We try to help the family see that rebuilding of trust helps the identified patient heal on a greater level. We can also empathize with them and validate that by being so over-involved in their loved one’s recovery, they aren’t in themselves free. They are held hostage by the progress of the other person. This is no way to live and healing for these families is desperately needed. Family therapy in this context can make a sizable difference in how a family system operates, respects individual decisions and builds trust.

A Patient Who Steps Over Others

If we are working with an individual therapy patient who steps over the boundaries of others, we once again work towards a corrective therapeutic experience, just in the area of holding our own boundaries as clinicians. The therapist’s duty is to hold a firm boundary and tell the person ‘no,’ both through words and actions.

In many situations, the overstepping of the boundary by the patient can be quite subtle. This can include such acts as a patient asking many questions of the therapist, devaluing the therapist’s time or making the therapeutic relationship feel too ‘personal.’ A skilled therapist will quickly realize that these patterns play out in the person’s everyday life and cause repeated problems.

The most extreme version of a patient who doesn’t respect others’ boundaries (including that of the therapist), is a malignant narcissist.
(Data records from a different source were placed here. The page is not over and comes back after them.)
Each wall is flat, endless, passes through zero and stands at right angles to its row. A trip goes straight from one point to another. List the walls that it crosses, first one first.

Walls:
(1): [-20, -11, -7]
(2): [7, -18, 28]
(3): [-28, 14, -6]
(4): [15, 28, -4]
(5): [54, 42, 5]
(6): [12, -19, 32]
(7): [6, -8, -5]
Trips:
[54, 74, -3] to [-40, 21, -30] => 3, 1, 5
[75, 1, -14] to [-2, -23, 52] => 4, 5, 7
[-69, 57, -67] to [-41, 33, 23] => none
[29, -43, 11] to [56, 0, 44] => 5, 4

Walls:
(1): [-9, -36, 14, 9, 70, 23]
(2): [-48, 3, -3, 32, -55, 66]
(3): [47, -33, 0, 0, -48, 29]
(4): [-15, -51, 19, -4, -70, 21]
(5): [34, -53, -5, -7, -10, 38]
(6): [7, 24, -36, -12, 78, 14]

This is a personality disorder which can be highly difficult to treat, and some clinicians would say it is not actually treatable. As the therapist holds a firm boundary, the patient feels slighted or upset and terminates the treatment. In this way, nothing was actually achieved through the therapeutic time, other than two frustrated people. Once again, a small snapshot of the narcissist’s everyday life!

Final Thoughts

Good therapeutic work will always identify patterns and areas for potential growth in the realm of boundaries. Healthy boundaries involve an awareness of the rules of life, just like the rules of a sport. Poor boundaries can be through a patient not holding personal boundaries or not respecting the boundaries of others. Family systems often times struggle with good boundaries, often based on themes of fear.

Therapeutic healing is through a corrective experience by a therapist who is mindful of boundary patterns. This helps build trust and instill safety within a relationship, both ingredients necessary for stable recovery.